Records for this task section start

What can hang from each mark:
Z861: Z6 Z291
Z469: Z861
Z49: Z726 Z861 Z954
Z653: Z49 Z291
Z954: Z291
Z726: Z291
Z6: Z653 Z726 Z954

Every row comes from one small tree of marks. Brackets hold a mark, then the marks that hang from it, in the order of their numbers. Every link used is in the known rows. Which tree was each row made from?
Known rows:
{Z6 {Z653 Z49 Z291}}: [ 0.19 -0.54  1.50  0.31  3.32 -1.44  2.78 -1.08  1.29  0.56 -0.91 -0.23
 -1.00  2.41  0.31 -0.58 -0.58  1.39  0.56 -0.08 -4.42  0.42 -3.93  0.86
 -1.34 -2.37 -2.00 -0.71 -0.84 -0.89 -1.40  0.71 -3.90  1.71 -2.22]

Records for this task section end

With nothing left out, print the data above exactly.

* Written response:
What can hang from each mark:
Z861: Z6 Z291
Z469: Z861
Z49: Z726 Z861 Z954
Z653: Z49 Z291
Z954: Z291
Z726: Z291
Z6: Z653 Z726 Z954

Every row comes from one small tree of marks. Brackets hold a mark, then the marks that hang from it, in the order of their numbers. Every link used is in the known rows. Which tree was each row made from?
Known rows:
{Z6 {Z653 Z49 Z291}}: [ 0.19 -0.54  1.50  0.31  3.32 -1.44  2.78 -1.08  1.29  0.56 -0.91 -0.23
 -1.00  2.41  0.31 -0.58 -0.58  1.39  0.56 -0.08 -4.42  0.42 -3.93  0.86
 -1.34 -2.37 -2.00 -0.71 -0.84 -0.89 -1.40  0.71 -3.90  1.71 -2.22]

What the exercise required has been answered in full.